Invited talks

Tomaso Poggio
Massachusetts Institute of Technology

Title:

Towards A Theory Of The Visual Cortex And Of Deep Convolutional Architectures

Abstract:

Primate visual cortex has a long record of good performance in several visual tasks relevant for robotics. Learning networks with a qualitatively similar hierarchical architectures, called Deep Convolutional Networks, have recently achieved very good performance in object recognition and other vision tasks. Ironically, our understanding of why they work so well is not better than of why visual cortex sees so well. This is the motivation for working on a theory based on the hypothesis that invariant and selective representations of images are the main computational goal of the ventral stream in visual cortex. Invariant representations can be proved to lead to lower sample complexity in image recognition. i-theory suggest a biologically plausible simple-complex cells module (HW module) for computing components of an invariant signature. For transformations that have the structure of a locally compact group invariance and selectivity can be proved.

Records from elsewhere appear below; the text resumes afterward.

Each row has a name. Each piece below is followed by the name of the row it came from, unless a question asks for something else. Each question is about the rows just above it. Places in a row count from 0.

[ 0.82  0.80 -0.35 -0.43  0.33 -0.94 -1.64 -0.06  0.68  0.13  0.10  0.04
  0.14 -0.55 -0.81 -0.25  0.13  0.90  0.48  0.13  1.86  0.37  0.47 -0.34
  1.24  0.15] = Rovif
[ 3.19  2.33 -0.74 -1.46  0.66 -3.00 -6.39  2.73  0.82  1.02 -1.49 -0.58
  2.12 -0.12 -0.94 -0.35  1.12  2.70 -0.93 -1.28  4.30 -0.22  0.93 -1.67
  3.21  0.55] = Nipe
[ 1.11 -0.42 -0.53  2.17 -1.12  0.43  1.85  1.14 -2.01 -0.42  1.80  1.60
  0.84  0.95  0.34  1.83  0.72 -0.56 -1.43 -1.14 -2.76 -0.81 -1.13 -1.06
 -0.93 -1.38] = Taka
[ 3.89  2.83 -0.76 -1.95  0.65 -3.74 -8.20  3.82  0.63  1.40 -2.25 -0.98
  2.99  0.31 -0.72 -0.38  1.45  3.27 -1.86 -1.83  4.87 -0.58  1.01 -2.10
  3.74  0.74] = ferok
[ 3.96  2.79 -0.75 -1.95  0.66 -3.73 -8.21  3.86  0.58  1.40 -2.28 -1.01
  3.00  0.30 -0.69 -0.39  1.44  3.27 -1.86 -1.84  4.84 -0.61  1.02 -2.12
  3.75  0.79] = Zan
[ 0.03 -0.14  0.08  0.28 -0.07  0.28  0.47  0.37 -0.34 -0.02 -0.08  0.08
  0.13  0.23  0.20  0.20  0.11 -0.22 -0.26 -0.26 -0.63 -0.21 -0.20 -0.10
 -0.30 -0.09] = Tuvop
[ 0.02 -0.14  0.01  0.29 -0.08  0.24  0.49  0.34 -0.32  0.02 -0.06  0.06
  0.14  0.22  0.21  0.25  0.15 -0.25 -0.28 -0.31 -0.64 -0.21 -0.19 -0.11
 -0.35 -0.13] = Tob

I will describe an extension of i-theory to incorporate not only pooling but also rectifying nonlinearities in an extended HW module (eHW) designed for supervised learning. The two operations roughly correspond to invariance and selectivity, respectively. Under the assumption of normalized inputs, appropriate linear combinations of rectifying nonlinearities are equivalent to radial kernels. If pooling is present an equivalent kernel also exist. Thus present-day DCNs (Deep Convolutional Networks) can be exactly equivalent to a hierarchy of kernel machines with pooling and non-pooling layers. Finally, I will describe a conjecture for theoretically understanding hierarchies of such modules. A main consequence of the conjecture is that hierarchies of eHW modules minimize memory requirements while computing a selective and invariant representation.

Biography:

Tomaso A. Poggio, is the Eugene McDermott Professor in the Dept. of Brain & Cognitive Sciences at MIT and the director of the new NSF Center for Brains, Minds and Machines at MIT of which MIT and Harvard are the main member Institutions. He is a member of both the Computer Science and Artificial Intelligence Laboratory and of the McGovern Brain Institute. He is an honorary member of the Neuroscience Research Program, a member of the American Academy of Arts and Sciences, a Founding Fellow of AAAI and a founding member of the McGovern Institute for Brain Research. Among other honors he received the Laurea Honoris Causa from the University of Pavia for the Volta Bicentennial, the 2003 Gabor Award, the Okawa Prize 2009, the AAAS Fellowship and the 2014 Swartz Prize for Theoretical and Computational Neuroscience. He is one of the most cited computational scientists with contributions ranging from the biophysical and behavioral studies of the visual system to the computational analyses of vision and learning in humans and machines. With W. Reichardt he characterized quantitatively the visuo-motor control system in the fly. With D. Marr, he introduced the seminal idea of levels of analysis in computational neuroscience. He introduced regularization as a mathematical framework to approach the ill-posed problems of vision and the key problem of learning from data. In the last decade he has developed an influential hierarchical model of visual recognition in the visual cortex. The citation for the recent 2009 Okawa prize mentions his "...outstanding contributions to the establishment of computational neuroscience, and pioneering researches ranging from the biophysical and behavioral studies of the visual system to the computational analysis of vision and learning in humans and machines." His research has always been interdisciplinary, between brains and computers. It is now focused on the mathematics of learning theory, the applications of learning techniques to computer vision and especially on computational neuroscience of the visual cortex. A former Corporate Fellow of Thinking Machines Corporation and a former director of PHZ Capital Partners, Inc., is a director of Mobileye and was involved in starting, or investing in, several other high tech companies including Arris Pharmaceutical, nFX, Imagen, Digital Persona and Deep Mind.